== Segment start ==
What can hang from each mark
ledop: kavug migep
kavug: ledop ralem vezit
ralem: kavug
vezit: gige kavug lobu migep
pufe: kavug lobu migep
gige: ralem vezit
migep: ledop pufe
lobu: pufe

Every row comes from one small tree of marks. The marks that hang from a mark follow it in brackets, in alphabetical order. Every link used is in the known rows. Which tree was each row made from?
Known rows
gige[vezit[kavug[ralem] lobu[pufe] migep[ledop]]]: [ -2.9  -0.5   1.4 -10.4 -60.1   4.7 -26.2  23.1 -13.5  -1.9  -7.1  10.6
   6.3  11.7  -1.5  -0.7 -28.9  47.2   9.3  -3.1  11.1  13.2   1.1   8.6]
gige[ralem vezit[kavug[ledop] migep]]: [ -1.7  -6.9  22.2 -23.1 -42.0   5.8  -2.9  12.5 -33.7  -8.4 -15.6   0.2
  -2.3 -31.3  10.2 -37.8 -21.0  42.5  10.2   2.2   2.0  -1.4  -7.3  25.0]
pufe[kavug lobu]: [ -9.3   6.0 -13.1 -12.9  19.7  21.0  20.3  -1.8  11.8   1.6  15.2 -10.0
  -5.5   7.4 -22.5 -22.5  47.0 -44.1 -17.7  18.3  -4.3  -3.4   3.7  -6.4]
== Segment end ==
▸ **GOAL OF THE EXERCISE**:
The lines sought are those in the data above that include the string "gige"; copy each one.

▸ **WRITTEN RESPONSE**:
vezit: gige kavug lobu migep
gige: ralem vezit
gige[vezit[kavug[ralem] lobu[pufe] migep[ledop]]]: [ -2.9  -0.5   1.4 -10.4 -60.1   4.7 -26.2  23.1 -13.5  -1.9  -7.1  10.6
gige[ralem vezit[kavug[ledop] migep]]: [ -1.7  -6.9  22.2 -23.1 -42.0   5.8  -2.9  12.5 -33.7  -8.4 -15.6   0.2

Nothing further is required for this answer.